How is Crohn's disease treated?
There is no cure for Crohn’s disease at the present time. Fortunately, however, in the majority of patients the disease and it manifestations can be controlled for extended periods of time with medications. These medications work by decreasing or removing the inflammatory response in the bowel wall reducing the symptoms. There are a variety of medications that can be utilized for Crohn’s disease. The medical management of Crohn’s is usually directed by a gastroenterologist who is an expert in the long term care of these patients.

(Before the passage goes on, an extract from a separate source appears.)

Here are some points, one per row:
-0.47/0.44/-1.44/0.06/0.16/0.09/-1.56/0.32/1.23/-0.95/-0.99/-1.29/0.57/-1.71/0.65/-0.38/0.78/0.34/-0.62/-0.21/-0.79/1.94/-0.55/-0.30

When is Surgery Necessary?
Even with expert care, some Crohn’s patients may go on to develop complications of their disease such as obstruction, abscess formation or fistulas. These problems usually necessitate an operation to resolve. It is in this role that the surgeon’s at Fairfax Colon and Rectal Surgery excel. We have a vast experience in performing the often technically challenging surgeries that are required in these cases. Most of these operations involve removing a limited amount of affected intestine and reconnecting the two ends of healthy bowel. In the appropriate setting, the operation may be accomplished laproscopically leaving the patient with the least amount of visible scars. Due to their disease, pre-operative Crohn’s patients are often malnourished and/or on high doses of steroids. They have often been suffering with pain and infection for an extended period of time. Once recovered from their surgery, these patients are uniformly astounded by the improvement in their state of well being.
The anorectal manifestations of this disease can be challenging to manage and should be evaluated by a specialist in colon and rectal surgery. These patients may develop abscesses that require drainage or fistulas that require extensive experience to evaluate and care for. A minimalist approach is usually best to avoid any compromise of the patient’s continence.